Ketika saya mengganti pakaian, apakah hal itu membatalkan wudu? Dan apakah ada perbedaan sekitar hukum ini antara laki-laki dan wanita?
Alhamdulillah.
Mengganti pakaian bukan merupakan pembatal wudu, jika
seseorang dalam kondisi suci dan tidak melakukan salah satu pembatal wudu.
Laki-laki dan wanita dalam hal itu sama. Wallahu’alam
Pembatal-pembatal wudu adalah:
Yang keluar dari dua jalan (air seni, buang air besar,
buang angin dan lainnya) kecuali angin yang keluar dari vagina wanita,
hal itu tidak membatalkan wudu
Keluar air seni dan air besar selain dari tempat
keluarnya (kubul dan dubur).
Hilang akal. Baik hilang secara keseluruhan yaitu hilang
ingatan dengan menjadi gila atau terhalangnya akal oleh sebab (tertentu)

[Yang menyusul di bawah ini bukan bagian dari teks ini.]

Points on a hilly landscape, in no order, each with its height.
A ball rolls from a point to the lowest of its 6 nearest points, and stops where none of them is lower. Distance is the straight distance between rows; heights are no part of it.
Rez h=39.4: [ 86 115 158  92 137  95 163 143 149 134 159 143]
per h=37.4: [128  84 111 164 122  98 127 111 148 102 132 110]
pusu h=52.3: [186 135 130 129  66 149 141  90  87 154 110  82]
vid h=52.1: [147 175 133 124 103 174 131 128 103 134 100 106]
ses h=36.5: [103  85 138 138 143  76 139 111 166 108 163 133]
Fubeg h=73.7: [166 177 143 112  78 147 168 119  76 154 101  90]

yang mengharuskan hal itu pada waktu tertentu, seperti tidur, pingsan,
mabuk atau yang semisalnya.
Menyentuh kemaluan. Berdasarkan hadits Basarah binti
Sofwan bahwa beliau mendengar Rasulullah sallallahu’alaihi wa sallam
bersabda:
“من
مسّ ذكره فليتوضأ
“
“Siapa yang menyentuh kemaluannya, hendaklah
dia berwudu.”
(HR. Abu Daud, Bab Thaharah, no. 154.
Dishahihkan oleh Al-Albany dalam shahih Sunan Abu Daud, no. 166)
Makan daging
onta. Berdasarkan hadits Jabir bin Samurah sesungguhnya seseorang
bertanya kepada Nabi sallallahu’alaihi wa sallam: “Apakah saya (harus)

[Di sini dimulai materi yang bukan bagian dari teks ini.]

A landscape with many valleys, sampled at points; each row gives a point and its height.
From any point a ball rolls to the lowest of the 2 points nearest to it. It stops when none of these is lower. Distance is the straight distance between rows; heights are no part of it.
J_852 height 105: [ 13 -18  13   8  -4  -8  41 -10  -6  -1 -13 -15   7 -11   7  -5  28 -37
 -36  -2]
J_998 height 342: [ -4 -15 -27  -1  -4   8  34  -8  -1  20  -9 -33 -38   0  11  -7 -19   4
  37 -28]
J_454 height 266: [ -9  13 -13   4  -7 -21 -14  11  -7  15  25  33  19 -60 -16  30  28 -23
 -34  22]
J_968 height 581: [ -1   8 -40 -13  71  40   3   6 -15 -23  12   4 -51 -38   6 -10 -24  36
  16 -39]
J_388 height 152: [-57   0  12 -32 -16 -11 -46 -17  19  10  -1  41  15  44  31  17   7  30
 -15  26]
J_785 height 377: [-14  -9  24  69  43   9  21 -29  15  41  -4 -30  22 -21 -28 -29  29  20
 -25  45]
J_189 height 126: [ 10 -36 -10 -25 -12  -1  49 -20  -5  -7   4 -11 -29 -12  30  27  25 -61
 -42  -5]
J_954 height 179: [-55 -49  20  30  34  28  -5 -50   3  53   3  24  -3  11 -23 -25 -14  13
 -15 -14]
J_235 height 45: [-16   3  -7 -43 -25  -5  -9  20 -35 -33  13  -4 -22   1  31   1 -21  -3
  26 -24]
J_811 height 129: [ 17 -23  11  45  11   9  58  -7 -16   8  -2 -39  30  -3  41 -50  32 -13
 -36  -3]
J_766 height 354: [ 16 -16  10   6 -19 -18   8 -33  48   5 -23   9  12  17 -68  41  16 -18
 -18  58]
J_674 height 480: [ 27 -15  -8  -4  10   1 -73 -22  21 -28  31 -12  37  16   2 -16  -2  18
 -22  30]
J_544 height 163: [-14 -11   9  42   6 -10  48 -15  -2  44 -11 -43  30  38  52 -51  19  29
  -9  21]
J_275 height 362: [ 27 -13  16  48  27  36   4   8  -7  32  -1  -4 -22 -13 -61 -37 -42   6
  40 -60]
J_525 height 322: [-49 -11  30  54  49  21  58 -36   3  57 -36   3  -1   1 -29 -15  29  22
 -19  31]
J_415 height 252: [-10  33  41  20  35   9   5   0  15  20 -49  18  10  46   0  -4   8  57
  -3  -1]
J_74 height 244: [-45 -12  62   9   1   5  29 -12 -28   3 -41   9 -29  23 -58   6  -9 -13
  35   8]
J_827 height 631: [ 25 -12 -70 -16 -30 -10 -10   3  28  10  33 -15 -22 -37  12  15 -22 -27
   9 -24]
J_721 height 412: [-21 -56  14  -5   0   4  17 -58  26  -6 -12 -20  -2  37 -13  -3   6 -11
 -12  40]
J_243 height 459: [ 38  14 -20  15   0 -16 -39   1  35  -6  18 -21  49  -1   0  -5  21  23
 -15  48]
J_585 height 232: [ 66  -4  51   7  25  26   3   0   2 -38 -16   0   3  21 -24 -24   5 -17
 -10 -35]
J_884 height 303: [ 22  18   1  38   3  -2  38   3   9  32 -17  13 -26 -33 -39  23  12 -29
 -14 -29]
J_132 height 259: [-46 -23  35  22  56  34  30 -49   6  31 -26  32 -17  -4 -30   8   9  14
 -35   9]
J_111 height 277: [ 50  39   7 -26 -12  -5  18  38 -11 -53 -14  12  -1 -17 -18  31   8 -25
  -4 -13]
J_434 height 598: [-16   2 -63  18  34  27  10  10  -2  16  28  -2 -35 -66  13 -11 -13   7
  14 -43]
J_257 height 108: [ -1  14 -31  13 -18 -27 -74  42   8  26  42  -3  37  -6  35 -35 -14  31
   7   4]
J_473 height 140: [ -7  -6   2 -46 -49 -42 -33   5   0 -11   7  23  24  26 -35  47  -8  -8
  -4  54]
J_63 height 103: [ -3  13  -1 -46 -33 -30 -26  19 -32 -34   7   5  28  22  13  30   2   0
   0  38]
J_772 height 288: [ 46  23  13  -1 -30 -12  43  30  -2   0 -11  12   0 -22 -31  37  18 -53
 -10 -17]
J_837 height 504: [ 23 -15  -4 -16  38  28 -34 -14  -9 -63  19 -10   5   6  18  -9   4  10
 -17   0]
J_543 height 158: [-27 -35  56  16  24  15  -5  -8 -37  -5   2   3  12   5  -3 -31   4  -8
 -21   0]
J_588 height 147: [ 10 -11 -19 -33 -49 -34  58   9 -32  -4   7  -9   5  -9  24  41  17 -50
 -20  19]
J_970 height 69: [-76  -3   5  -5 -14 -12 -20  -3  -9  43  -2  26 -10  16  38   4  -5  19
  16   2]
J_631 height 186: [ -6   9 -16 -16 -25 -15 -17 -12   6 -16   7 -28  42  56  73 -18  15  37
  -2  39]
J_475 height 318: [ 17 -24  19 -11 -55  -4  43  13 -27   7  -8 -22 -21  24 -10 -11 -31 -48
  46 -47]
J_172 height 438: [ 26  18 -42  45   7 -24   7  11  27  20  20 -39  29 -41   6 -12  23  14
 -17  35]
J_142 height 104: [-13 -53  23  28  59  44 -17 -27 -28  13  19  12   3 -23 -18 -37 -14  -3
 -23 -25]
J_807 height 207: [-33 -13  19   9 -17 -14  11 -21 -10  15 -10 -19  29  49  45 -27  17  24
  -7  41]
J_829 height 556: [-17 -11 -27 -43  44  27 -24 -24   2 -43  12   9 -51  -9   3  28 -22  17
   8 -21]
J_441 height 396: [ -6 -55 -18  -6  25  22  28 -64  18   2  -3 -26 -26  27  24  -9 -10   9
 -11  -2]
J_994 height 258: [ 57  19  39 -15  18   3  -8  13 -22 -73 -13  11  21  -4 -34  27  24 -23
 -35  17]
J_56 height 527: [  1  24 -34 -34  34  20 -47 -13   8 -51  20   8  -4   0  35  18  -4  42
  -3  -4]
J_374 height 272: [ 14   3 -21 -56  -5  -8 -36 -13  23 -35  12  32 -28 -23 -16  68  -5 -20
 -24  -3]
J_78 height 302: [-12  19  39  -6 -43 -10   3  33 -34  20 -14   8 -14  17  -6 -10 -24  -9
  53 -42]
J_381 height 328: [ 34 -23 -20   8 -27  -4  20   8   5   8   9 -39 -23  -6  -8 -24 -37 -29
  53 -33]
J_413 height 40: [ 20  28 -22 -12 -34   6 -12  56   0   2  12  12  -5 -17  18 -25 -36 -26
  38 -60]
J_166 height 327: [ 29   1  -5  19   1  -7  26 -30  56  20 -30   1 -17  -2 -59  32  10 -16
  -5   5]
J_682 height 274: [-42   8  74  -3   3  13  14  10 -41  13 -37  40 -22  26 -22   4 -17  -3
  33 -38]
J_362 height 350: [-25   4  18   1  26   2 -16 -27   8 -23  -1   8  11   6 -17  20  24  21
 -28  57]
J_244 height 56: [ -1  54 -20  13 -35  -4 -13  61  10  53  -3  31 -13  -4  26 -21 -34  11
  49 -72]
J_6 height 190: [-67  -9  54   0  -6  -5   5 -12  -8  18 -18  38  -1  20 -48  25  21 -15
  -8  37]
J_978 height 245: [-41  49  51   1   1   4  10  49 -50   8 -26  48 -13 -15   7   7   9  -4
  11 -43]
J_139 height 20: [ 17   3 -23 -44 -12  11   9  22  -8 -32   4   5 -45 -21  18   8 -25 -29
  26 -57]
J_291 height 364: [ -3 -40 -59  -8  33  30  40 -37  14  16   6 -43 -53  -2  36 -22 -22  22
  18 -32]
J_147 height 139: [ 44  -5  -5 -21 -14 -10  27 -13  -2 -45 -12 -40  10  31  12   9  18 -10
  -2  36]
J_170 height 228: [-38  18   6 -34  -2  -8 -37 -26  23 -36 -15  10  11  70  26  16  10  47
   1  54]
J_400 height 185: [  2   4 -16 -17 -22 -26 -77  12   7  -5  29  19  17 -17 -31  28 -21   8
   7  32]
J_148 height 297: [ 23  28  20  -1  35  15 -10 -18  39 -29 -25  13  14  27 -10   9  18  39
 -24   8]
J_303 height 231: [ 18   4 -19 -19   3 -13 -36 -10  19 -18  13  17   7 -42 -46  56   8  -2
 -28  45]
J_977 height 384: [ 22  -6  22   3  44  47  17  20 -34 -21 -11   0 -37 -12 -26 -26 -31  -1
  42 -58]
J_646 height 141: [ -9  -8 -41  -1 -31 -30 -44   8  -7   5  38 -43  33  17  46 -28 -12  31
  20  31]
J_926 height 608: [ 25  10 -55  35  16  33  -1  35  15   8  32  -3  -9 -66  13 -42 -17 -24
   4 -58]
J_41 height 343: [ 24 -15  -9  23  -2   1 -21   4  11  25   3 -25 -27   1 -53 -25 -49   9
  71 -28]
J_428 height 111: [ 33  26 -18  -2 -22 -28  40   2  22   1 -25 -45 -14  11  -7  14   6   7
  27  22]
J_874 height 416: [ 26   0   2  56   6 -14  16 -12  36  31   7 -23  33 -34 -25   1  43   0
 -45  56]
J_353 height 79: [-12  34 -24  30 -18 -13 -52  53  23  62  11  20  10  -4  21 -30 -20  35
  22 -31]
J_55 height 382: [ 12 -31  26  23  -6  -5  24 -32  21  -9  -7 -30  30  32 -47 -10  26 -17
 -20  74]
J_328 height 289: [  8  39  -5 -43  -8 -11  -9  -8  19 -58 -24 -13   0  59   7  39   7  43
  14  53]
J_589 height 201: [  9 -14  74  20  33  27  10 -16 -12  -3 -33  18  17  47 -20 -35  -1   5
  -8 -27]
J_355 height 221: [-28  35  26 -29 -16  -6 -19  34 -28  -2  -3  47  12  -2  47  11  10  -7
 -10 -28]
J_989 height 137: [  3   8 -28  -9 -42 -34  75  -4   6  20 -18 -29 -19 -17   3  40  21 -31
  -2  20]
J_144 height 241: [-13  40  -6  -8 -33 -28   5  51 -36  10  10  37  21 -38  23  25  24 -25
 -24   2]
J_471 height 615: [ 38  12 -62  13  11  19 -40  29  32 -11  33 -14  -2 -33  17 -42 -31  12
  17 -41]
J_982 height 623: [ 33  24 -70   2 -27 -19 -30  37  23  -2  35 -13   5 -54  11  -7 -16  -5
  15  -5]
J_943 height 133: [-67  -9  35   9 -13 -14  -4  -1 -38  41  -2  33   1  -8  -3  10   7 -17
  -2  -1]
J_192 height 196: [-36  -4  26  -4  13   8 -14   8 -34 -18   9  22  21  -7  46 -19  20   3
 -23 -14]
J_485 height 71: [ 12   9 -27 -49 -41 -14 -28  35 -35 -44  34   1  29   2  52 -10 -12 -10
   7  -6]

Where does a ball stop that starts at each point below?
J_291 => J_970
J_631 => J_139
J_926 => J_142
J_400 => J_139
J_766 => J_142
J_977 => J_970
J_674 => J_142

berwudu setelah makan daging onta?” Beliau menjawab: “Ya.” (HR. Muslim,
Bab Haid, no. 539)
Layak menjadi
catatan bahwa menyentuh tubuh wanita tidak membatalkan wudu, baik dengan
syahwat atau tanpa syahwat. Kecuali kalau ada sesuatu yang keluar akibat
sentuhan tersebut.
Silahkan merujuk
kitab Asy-Syarhu Al-Mumti, karangan Ibnu Utsaimin, 1/250-219. Dan Fatawa Al-Lajnah
Ad-Daimah, 5/264.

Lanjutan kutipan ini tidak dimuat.